The previous course record was set in 2006 by Brandon Nelson and David Kelly with a time of 40:37:05 in a tandem kayak. The Voyageur record set last year (breaking the record Martin et al set in 2006) was 41:15 by team Coureur des Bayou. That team is 5/8 the same as this year's 2nd place team, the Texans. Martin will be very happy to have beaten them. He told me he thought that he could have beaten them last year, as they were closing the gap prior to the end of the race but fell a bit short (if I recall correctly). I don't doubt that there would have been some interesting dynamics on the river as these two teams chased each other. I look forward to hearing Martin's stories.

Thursday, June 26, 2008

Launch of the Sea Flea

We launched the kid's Yost Sea Flea 11 a couple of weekends ago at Pike Lake, a small oxbow lake in a local provincial park. The launch was a bit hurried due to some incoming weather and the start of a rain shower (I had just finished a day of kayak lessons), but within a few minutes our older daughter had figured out how to make her kayak go forward, backward, and turn.The outriggers are very similar to that described in the Chris Cunningham book, Building the Greenland Kayak. In my version the boat bumpers (the floats) are held onto the crosspiece by a bungee and a webbing strap. It seemed to work quite well and breaks down easily for transport or storage. The outrigger is secured to the kayak using a deck rigging slider which works quite well. Mom heads out too.
My wife is paddling her guillemot kayak, launched exactly one year earlier (the Saturday prior to Father's Day).
Our younger daughter gets her turn too, just as the rain started.
The next day (Father's Day Sunday) we took another tour. This time we had beautiful sunny skies and warm weather. We launched at the main beach and paddled through the lily pads and visited one of the large beaver lodges. The younger girl & I paddled the canoe while Mom and our other daughter were in the kayaks. After a while, my wife gave a tow. She reported that the Sea Flea towed very easily, offering little resistance (until our daugther learned to use her paddle to increase the drag!). While being towed, she made a game of paddling hard to overtake and pass Mom.
Unfortunately, we never did try the kayak without the outriggers. I wish we had at least tried it without them while we were playing at the beach.
Our little girl played in Mom's kayak by the beach. For more posts about the Sea Flea and the build, click here or click on the label "kid kayak."

Monday, June 23, 2008

Mark In The News

Mark's now well underway on his journey from La Ronge to Hudson Bay, paddling 1400 km in his solo canoe. He is about 9 days into the trip and should now be nearing the eastern border of the province.

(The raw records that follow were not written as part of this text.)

The same things were measured in two ways. Each way mixes the same 10 hidden numbers, adds some noise and spreads widely along 6 directions of its own, which tell nothing about the thing.
Some things both ways: the first way, then the second way.
[ -7  13  -5   8 -11 -29 -17 -17 -10   5 -32  14   1  -2   4   6   6  -5
  11  -8   6   3 -15  15  -4]
[ -2 -15 -16 -17  -1 -24  -5   4  10  -1  14 -13  -3   6   9  -2   8 -28
 -14   3   1   3   1]

[ -5   3  -1   6 -14 -27 -18  -6  -1  14 -33   6  -2   3   3   2   1  -3
   9 -20  17  10  -8  23   4]
[-23   6 -13  -1  -2  -3   0  13  -2   3 -14 -24  15  -8   7   5  -7  -1
   4   4  -5   4  -5]

[-11  18 -13 -15  -3  14  -3   9  -4  -1  16 -15   8  -9 -17   2  29   4
   9  20  14  -4  -8  11 -13]
[ 10   6  16  22  -4  15  -1 -17 -27  -5 -13  -3  23   0  12   1  -4   1
  -9 -17 -16 -16   0]

[-19  -4   6 -25  -2 -29 -28 -11   1 -22 -43 -15  17  29  -5 -12 -18 -20
  -1 -32  14  22 -22   6 -23]
[-13  -3 -26 -15   5  -3  -3   9   6   8  -5 -11   1  -8   5   9  14 -15
  -3  12  -4   4   4]

[-28 -18 -12  22   6 -17 -10 -25  -7  -4 -17   1   8   6  25 -21 -18  20
 -28  -7  12  12  10  -9   0]
[ 16  -8   8  24 -17  -5   6 -14 -20   1  -1  -6  18  15  18 -17   6   0
  -1  -8 -17 -13   2]

[ 15  33  21  48  28  10   0   3   6  47   9  11 -11 -14  21 -15  18  16
  28   6   2 -17  -6  19  48]
[-28   6   3 -36  14 -14 -10 -20  21   3  17   0 -16  11 -21  17  -8  10
  13  11  -7  30 -19]

[  6   0   3  42   6  -4  18 -13  11   3  18   9   1 -16   2   5  22  -6
   5   7   6 -23   6   8  12]
[ -7  -4  13 -19  14  -3   5   0   4   1  -1  -6 -13   6 -22  25  21  -4
   3   3   3   3 -23]

[-20  16   5  17  35   3  -7   5  -4  22   4 -19  13   3  -4 -12   6   3
  -2   7  24  -2  -4   1  -6]
[-14  11  10 -21  10  19  -6  -5  15  18   6  -7  -6  13 -13  12  -3  12
   9   0   8   4 -20]

[  1  -1 -13  14   1 -14   6   2   2   2  -9  16   1 -12   4  -5   3   8
   3   3  -2 -15  21  17  22]
[ 20  -7   7  24  -6  -7  12  -9 -34  -5  12  -4   3   7   2  -5   7  -7
 -14  -8 -13 -19   3]

[ -4  36  -9  29  23   5  -5   1 -21  14  11   7   9 -24   7  -1  17   8
  13  35  -4 -16  -2  -4  16]
[-13  13  -1 -17   4  -2  -1 -14  11  16   6 -15   2  11  -4  -4 -14   8
  11  -2   7  10   1]

[-25  -5 -20   5  -9 -18 -20 -12  -6 -16 -16  10  27   3 -13   0 -18 -14
   5 -15  14   5  -8 -11 -27]
[-22   5 -13  -7   4 -14   5  19  24  11  -3 -20 -15   4   3  -5  13   7
   1   9  10 -11 -18]

[  1   6   3  -2  13  18  12  16  12  -4  14  -8  -8  -1 -28 -14   8 -14
   6  -3   3 -19  16   7   0]
[  2   6   7 -21   7  13   9 -18 -10  22  21  11 -26   0 -21  16   4  -2
   0   5 -12   1 -18]

[ -5 -12 -25  -9 -19 -21  -2 -15   1 -17 -27  46  -3 -19 -24   3   5  -4
  15  -3   2  10  -1  17   2]
[  9 -13  -6  -6  14 -10   2   8  38   3   8   6  -3   4  16  -2 -38   4
  11   4  13  20   4]

[-28 -25  -6  15  -3 -37  -1 -24  16 -15 -13 -18  22  16  15   2 -11 -13
 -30 -16  11  -5  16 -15 -14]
[ -4  11  -9   3  -6  19   5 -12 -18   8 -14  -8  30  -7  19  -2  -2   3
   6  -6  -9  -4   4]

[ -1   1  16  22  -5 -35 -18 -23  -4  13 -43  13   0   6  14  -5  -3 -10
   6 -29  13  23 -24  23  18]
[  3  -8 -11  -4  -7 -23  -3  -5   2  -4  -4 -14   9  10   6  -4  22 -20
  10   4 -11   2   2]

[-16  18  21  33  25   4  -2   7   8  27  23 -20  24  17 -12  -8  -3 -16
   2 -15  19 -19  -3   6   0]
[ 16   2  22 -18 -10  24 -27 -25  -8  16 -15  25 -24   0 -16  15  16 -22
 -21  -9 -11   1 -12]

[-10  12  -9 -13   9  16  -7  13  11  12   2  -7 -22  -2  -9 -10   8   9
   4  11  13   4  13  -3   2]
[-10   7  -2  18   2   4  13   2  -2  -3  18  -8  -3  10  11  -3   6  18
   5   3  -1 -17 -14]

[  6  19 -17   2 -12  -2  -5  -9 -11 -20   0   8 -14  -5  -3   4   7   0
  11  21   1 -11  -8   2 -20]
[ -7 -14  -8  -8  17 -24  -7  38  28 -16   4 -14 -22   2 -10  17   7 -18
  -6  14  30  13   0]

[-17 -12   1  13   2 -21   8  -7  15   9 -11  -9  18   5  -9  -4  -1 -22
   0 -20  16  -2   3  -3  -5]
[-10  -1  -5  -3  -1  -1  -1  12  14   4 -21 -14  26  -3  20  -1  -8   5
   9  -2   1   2 -11]

[ -9  26  -5   9   9 -11  -8  -1   0  15   2  12  15  -2  -4   3   4  -1
  20  17  12   2 -21   7   8]
[ -1 -15  -8 -11   5 -18 -15  26  14 -13  12  -5 -16   9  -2  13  37 -22
 -10  12   4  -5 -23]

[-15   5 -18  13 -15 -16   2 -24  -8  -7   1  17   9  -7  13  -7   2  11
  -4   9  -7  -9  -2  -1   2]
[ -8  -4 -16  11   9 -20   7  21  -6  -6  -3 -20  17  -2  14  -2   7   1
 -10   0 -12 -21 -14]

[-15  17  -4  -3   5  13 -19   3 -11  18  -9  -2  -8  -1 -14 -19   0   7
   9  -5  20  12 -11   4 -14]
[ -2   0  16 -17 -18  10 -15   0  -7  18 -30   2  -7   1 -14   6   4  -9
 -12  -2   6  14  -8]

[ -5   7   7  30  -8  -2   3 -18  14   8  13  -9  -8   7  16  -3   0 -10
  -6  -6   2  -9   3 -16   1]
[ -8 -13  -5  -5 -23 -13 -13  13  -8  -5 -43  -6  17 -12  12   8  26 -26
  -7   4 -11  11 -10]

[-13   4 -13   9  -4 -30 -13 -18   0   1 -17  27  10  -9  10  10   7   9
   8   9   8  12 -14  16  17]
[ 10   4   4  21   4   5  -1  -4 -16 -10  -9  -9  14   7   9  -3  24   2
   0 -11   2 -21   9]

[ -4  30  29  21  29  18 -28  13  -4  34  -2  -9 -10   2   3 -17   2  -4
   2 -15   4   9  -3   6  36]
[ 14 -18   1   0  -8 -27  12 -20   2   2  11  16 -37  14   2 -11  25 -13
  -8   4  -4  -3   3]

[-16  -7   3  41   6 -23   4 -29  17  -2   7   6  14   9  19  -3  -8  -7
 -14 -11   1 -19   9 -15   1]
[-14   1 -10 -22  -1   4 -11   0   6  11 -22  -1   5 -10   3  14   7  -6
  -3   7  -6  13 -11]

[ -1  -1 -27 -13 -25   5 -13 -15  -9 -18 -19  20 -35 -18  -1 -10  13  21
   5   2  -5  -2  12   5 -15]
[-23 -15  -8 -21   8 -32  25  19   7   5  17 -13 -29   0 -16  15  -1   0
 -12  16  15  14 -17]

Other things, the second way, with their names:
<225>: [-14 -15  -3  -8   0   4 -25   7  17 -11 -14  -8  20   3  12  16   2 -12
   7   7 -11  20  -6]
<92>: [-16  12   1  -4  -7   4  24 -17 -49  14   2 -24   1   1 -23  12  25  -1
  -5  -1 -14 -12  -9]
<300>: [-10  -1 -24 -10 -18  -8  -7   6   0  12   7 -12  -1  -1  15  -8  12 -20
  -1  10 -20  -6 -15]
<335>: [ 36  11  13  30   9   7   1  -5  -8  -8   4  13   1   7   9 -16   3  10
   1 -15  23 -15  20]
<198>: [ 23  10  28   1  -8  11  -9 -19  -1   6  -7  18   9  10  12 -22 -31  19
 -13 -22  31   9  11]
<176>: [  1  -6  16   6 -21  -4  -7  -1 -17  -1 -10  -4  -1  12  -4   3  27 -11
  -2   1 -19  -8 -27]
<171>: [ -2  10   1  23  -9  20   0   6 -27  -3 -26  -5  15 -14  11   3   1   6
  -5  -5   2  -6   5]
<125>: [  4  11   1  -6   6   1   6  14 -24  12  -2 -10 -12  -2 -23  12  41  -6
 -12   1   4 -22 -20]
<280>: [-23  20 -11   5  24   7  18   9   7  13  -2 -17  -1  -4   1   5  -6  28
  14   6   0 -14 -12]
<315>: [-36  -8 -29 -17  -2 -14   9   5  10   9  10 -34  19   8  17   2   3  -1
   9  14 -17   3 -13]
<42>: [ -3  10  -7  18  -7   5  -8   3 -24  -6 -14  -1   5  -9   6   0   7   1
 -10   1  -7  -5   7]
<86>: [-27  -6 -28  -2   5  13   0   3   2   9   2 -12 -22  -6   1  22  29 -13
  -8  20 -23 -14 -11]
<420>: [ -3 -10  -5   9 -19   3  -4  -7 -20   3 -18 -12  -3   3   2   2  35 -21
 -18   2  -6 -10  12]
<483>: [-34   7  -8 -14  16 -12   2   4  11 -13   4 -14  11   0   3  16  -5  18
   7   6   2  12 -16]
<69>: [ 14  -7  10 -15  -5  11  -2 -10 -30  13  -7  -1  20  -1  -7  15  -3 -16
 -16 -10 -19   4 -12]
<444>: [ 23   1  18  -6 -14  10  -8  -9 -19   8   3  -4  -1  11 -14   4  12 -21
   7  -8  -1   0  -6]
<308>: [ 11 -13   9  -6 -17  -1  -4 -24  -6  14 -15   0  10   7  15  -7  -4 -20
 -14 -15 -11  -2   1]
<6>: [ -5   3 -17 -25  17  -9 -14   0   3   1  14 -10  16   3  -2   9  -4  -9
  -3   4  -4  12   1]
<303>: [ -7   9  -4  13 -10 -13 -13  -8 -32 -12 -21 -14  13  -1   1  -3  32 -11
 -21  -7  -3 -12  11]
<221>: [-20  19   0 -26  24  21   8  -8 -11  11  -8 -14  29   1  -9  25  21  13
  18  -3  -9  -2 -25]
<74>: [ 15 -27   4  -1  -1 -18   8  35  43  12 -23  -1 -25   2   7  -6 -22 -10
  -1   6  35  12   0]
<320>: [ -7  16 -17   3  -2   0   2 -16   1  16   6  -8   3   6  18 -17  10   8
   1  -3  -9 -21   1]
<100>: [-23  -6   7 -29   0  -3   4   5  18  14  -3 -21  -3  12 -18  17 -23   3
  18   8  12  33 -15]
<124>: [ 18 -24  11 -10 -16 -10 -10  -1 -13   1 -22   2   6   6  -3  10  28 -31
 -16  -3  -8   5  -9]
<458>: [-14  15  -9  -4   4   3   5   1 -15   7  -9 -12   6  -1  -3   2  26   7
   2   5   5  -6  -5]
<384>: [ 29 -10  16  -3 -16  -5 -21  -4 -10  -5  -8  10   4   9   5  -9  19 -26
 -19 -11  17   2   4]
<15>: [  8 -13   4  11 -12 -19  10  -6  -5  -2   2   2 -20  15   2  -6  40  -7
   0   5 -12 -19 -15]
<51>: [  4  -4   5   4  18  -8   5  17  13 -15  15   4 -23   1 -13  17   0   3
   9  10  18  11  -4]
<36>: [-17  11  -7  -2   0   6 -20 -27   5 -11 -37   8  40 -11  34  -2 -13  14
  -4 -10  -2  20  23]
<29>: [-12  -1   0  23 -29  -4 -18   5  16  -2 -39  -4  17   1  33 -22 -22  10
  -2  -5   2   5   3]
<101>: [ -5  14   0  18  16  12  -1   3   0  -7 -20   2  10  -9   5   6 -14  23
   3  -3  15   5  13]
<433>: [ 17 -12  12  13 -12 -21  -9  -3 -22 -11 -10   1  -7  12  -7  -4  35 -17
 -17  -2  -9  -9  -2]
<224>: [ 11 -13  11  -1 -27   3 -15 -20 -25   5   0   5  -3  11  -1   3  32 -28
 -13  -2 -40 -12 -25]
<139>: [  5   5  15 -16   1  -2  21 -32 -16  16   7  11 -18   7 -13   3  10   4
   2  -4  -7   1 -17]
<287>: [-31  -5 -12   3 -12   1 -13  26  -3 -16 -31 -11  39 -24  28  17 -27  -2
   1  10 -20  23 -18]
<19>: [-10  21  18  20  -3  21   6 -12 -16  -3 -24  -1  -1  -1   0   1  18  22
   5 -11  11 -14  -3]
<111>: [ 12  13   0   6   1  -7  -8 -18 -13  -6 -11   3  13  -6  16 -15   8  -3
 -14 -16   3 -10  14]
<261>: [ -9   4  -8 -31   9   6 -13 -13  15  15   6   8  -5   0   2   9  -7  -3
  -4   3   0  17  -6]
<486>: [ -5  -6 -11 -34  16 -13   1  -6   3   5  34   3 -17   6 -16  18  10 -12
  -7  14  -5  14 -13]
<481>: [ 11  15   7  16  -5  15 -15 -22 -26  -6  -7  10  17  -7  10  -3  -8  -3
  -4 -13 -17  -4   8]

Some of these things the first way, each followed by its name:
[ -5  -4  -6  34   2 -14   2 -19   1   2  -8  18   4   0  19 -23 -19  11
   1 -11  -2 -11   5   1  13]  <433>
[-12  11  -6  20  34 -17 -12   4   1   7 -13  -8  27  -8  11   2   4  -5
  11   8   6 -14  10  -6  11]  <315>
[  5  -2  -5  10   3 -11  -2   5   1  -3 -16 -11   0  -9   1   0  15  -4
   5  -8   6 -15  16  16   4]  <92>
[-10  13  -3  11   9 -30   3 -18  -7  -5 -15  -2  25   4  21 -11   1   3
   4   9  -3 -11 -14   3   4]  <6>
[  4  36  12  27  31  22 -13   7  13   0  41  -7 -20   8   2   5   4  -1
  -1  19  -5 -34  16 -10  10]  <86>
[ -2  -6  -5  -5   6 -25   1   3  21  -1 -27  13  16  -3  -9  -4  -4 -19
  24 -17   1  -2   3   4  13]  <458>
[-15  -4  -4  21  -3   1  -6 -11 -15  -5  -3   6  -6  -4 -22  -4  -6 -20
 -20 -14   9   1  13  -5 -15]  <74>
[ -8  29  -4  -8  14   3 -36  10  -8   1 -13  -3   1  -1  -8   5   7   0
  17   8  13   6 -10   8  -1]  <420>
[ -4  19 -14 -51 -34  -3 -39  -2  -7   9 -40  33 -37   1 -12 -10   3  25
  25  -7  13  45 -31  32   5]  <42>
[ -8  13 -16 -31   6  12   8  17  -9  -5  -1  -3  18 -18 -32 -14  29   1
  20  19   7  -3 -11  20 -10]  <69>
[  2  27  13  -2  -5  -3 -18  -3  -1  19 -23 -12 -20  12  15 -19   2   3
  17 -15   4   3 -16  10   3]  <303>
[-21  20 -19  22  16 -11   5  -3  -5   7  16  -4  34 -12   3   7   7  -4
   5  31   6 -16   2 -17  -1]  <384>
[ -5  10 -27 -16 -29  -1  -5   0  16  16   2  16 -14 -13  -2   9  21  21
  25  17  14   9  -6  13   9]  <287>
[-32  15 -20 -13  11 -14 -26  -5 -10 -13  -6   6  48  -5  -9   6   8   1
  15  18  12   8 -25  -4 -13]  <261>
[-7 11  4 -2 -8 -9 -6  2  9 16 -6 -7 -2 10  2 -8  2  2  5 -8 13  5 -8 17
  9]  <481>
[-23  19 -18   9   3 -12 -21  -2 -10  -1   0   6  26   0  -1   6 -11  -4
   5  14   7   3  -7 -12  -1]  <300>
[-18 -11 -25  17 -12 -21  -2 -16  10 -12   6   4   1   0  18  11  -6  10
 -19  11   5 -10  24 -11   0]  <171>
[ -4  25  13   6  16  24  -9  29  17  53  -2 -11 -23   5 -16 -21  -9  -8
  22 -23  16  -1  14  -4  13]  <29>
[-10   1  -6 -13  12  -9  -7  17  13  -4 -10  -8  28   4 -12  -5   0 -10
  17  -5   9   0  -1   8   9]  <101>
[ 4  5 -7 11  2 -8  1  3  3 -3  3  5  2 -6  1  1  5  1  6 11  9 -3  3 16
 19]  <51>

Mark has gotten a fair bit of media coverage this time around. Over the course of his trip, Mark will be phoning in to CBC Radio every two weeks for an interview with the local Saskatchewan program, Blue Sky. The week before leaving, Mark did a radio interview with Blue Sky. That interview was aired last Tuesday (June 17th) and you can listen to the interview here (Real Audio file). His next interview will air tomorrow, Tuesday, June 24th between 12 and 1 pm. If I'm lucky, I'll remember to turn on CBC radio and listen this time. If not, hopefully it shows up in their archive. You can hear the interview for yourself at 540 am anywhere within about 500 km of Watrous, 94.1 FM in Saskatoon, and many other local frequencies. For those of you outside of Saskatchewan, or for those who, like me, don't have a functioning radio, you can listen online.

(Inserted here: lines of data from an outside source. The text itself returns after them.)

The rows of a group lie close to one hidden flat surface of 15 dimensions, which may be shifted away from zero. Surfaces can cross.
In the rows, zero is written as 128.
Some rows, each with its group after it:
119; 125; 160; 132; 133; 141; 98; 114; 134; 119; 155; 137; 132; 103; 161; 105; 121; 156; 112; 97 => B
135; 135; 159; 126; 147; 119; 167; 131; 157; 135; 151; 121; 102; 116; 139; 116; 129; 139; 152; 134 => Z
158; 100; 109; 102; 129; 91; 119; 105; 121; 108; 138; 114; 132; 121; 122; 121; 143; 140; 93; 151 => D
130; 120; 119; 127; 111; 116; 131; 119; 132; 121; 122; 142; 120; 129; 140; 122; 119; 118; 128; 118 => D
151; 101; 108; 112; 88; 155; 159; 150; 132; 95; 151; 126; 134; 121; 160; 121; 118; 133; 141; 112 => U
106; 123; 100; 170; 139; 106; 163; 96; 107; 154; 142; 118; 150; 141; 110; 110; 163; 116; 162; 131 => U
131; 115; 138; 122; 130; 122; 128; 107; 131; 127; 121; 127; 124; 124; 139; 138; 131; 129; 136; 139 => B
114; 133; 120; 103; 104; 118; 123; 169; 89; 99; 118; 155; 126; 151; 95; 150; 116; 109; 139; 151 => B
119; 116; 168; 133; 155; 126; 104; 118; 82; 119; 132; 159; 116; 79; 149; 135; 112; 133; 142; 87 => B
128; 127; 117; 126; 151; 147; 151; 82; 154; 137; 117; 125; 117; 124; 124; 110; 119; 128; 146; 109 => B
103; 92; 132; 130; 129; 138; 140; 113; 145; 157; 138; 125; 136; 125; 136; 125; 125; 113; 139; 131 => U
131; 157; 145; 137; 117; 142; 137; 115; 112; 134; 108; 155; 128; 132; 110; 116; 117; 71; 169; 148 => D
128; 141; 119; 108; 162; 116; 159; 98; 170; 143; 112; 129; 111; 106; 150; 145; 111; 148; 112; 139 => U
136; 84; 104; 125; 84; 169; 108; 123; 155; 137; 114; 156; 137; 143; 160; 141; 155; 137; 136; 148 => U
143; 140; 118; 118; 154; 116; 157; 99; 107; 94; 155; 125; 133; 116; 149; 143; 127; 152; 135; 151 => U
113; 135; 124; 122; 132; 131; 141; 133; 139; 109; 126; 120; 127; 128; 145; 136; 146; 143; 146; 149 => B
77; 109; 92; 138; 128; 109; 130; 149; 135; 140; 100; 125; 109; 106; 186; 144; 99; 123; 115; 119 => B
148; 120; 152; 154; 106; 156; 110; 131; 123; 122; 117; 128; 111; 138; 150; 135; 145; 128; 118; 94 => Z
145; 106; 131; 132; 124; 130; 112; 104; 88; 106; 108; 100; 108; 142; 139; 125; 135; 139; 129; 136 => Z
117; 180; 147; 157; 141; 144; 136; 162; 108; 122; 145; 146; 133; 128; 96; 108; 145; 128; 129; 75 => D
144; 143; 79; 160; 111; 123; 120; 155; 111; 142; 123; 105; 163; 128; 164; 147; 146; 129; 119; 172 => Z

Here is a schedule of his CBC radio interviews as pasted from his blog:
Tuesday June 24th Between 12 - 1 pm
Tuesday July 8th Between 12 - 1 pm
Tuesday July 24th Between 12 - 1 pm
Tuesday August 5th Between 12 - 1 pm
Tuesday August 19th Between 12 - 1 pm

His June 24th interview is now available online. Find it here.

Mark also did an interview with the Saskatoon Sun which appeared in my mailbox this weekend. It was a full page article with a picture of Mark in his canoe sitting alongside the boathouse dock. I'd like to provide a link to an online version but it doesn't appear to be available anywhere. Mark also did an interview with the PA Herald which appeared a week and a half ago. You can read it here. He was also planning on doing an interview with the La Ronge Northerner prior to launching.

You can learn more about Mark Lafontaine and his epic journey from his website (, including a map of the route. Mark has also been keeping a blog where he detailed some of the construction of his custom-designed expedition canoe and other aspects of preparation for the trip (

By the way, I got a chance to paddle his new canoe for a couple of minutes two weeks ago. Although I was only in it briefly, it felt very nice. I had just come out of the canoe club's Swift Osprey (mentioned in a previous post), so Mark's canoe felt rock solid in terms of stability. It was tougher to turn, but not bad. The narrow beam at the gunwales made paddling very easy. Of course, it had no load in it so it wasn't a real good test. I expect that upon Mark's return he'll have a clearly defined set of goals to achieve in the next canoe he builds, characteristics he likes and others he wants to improve upon.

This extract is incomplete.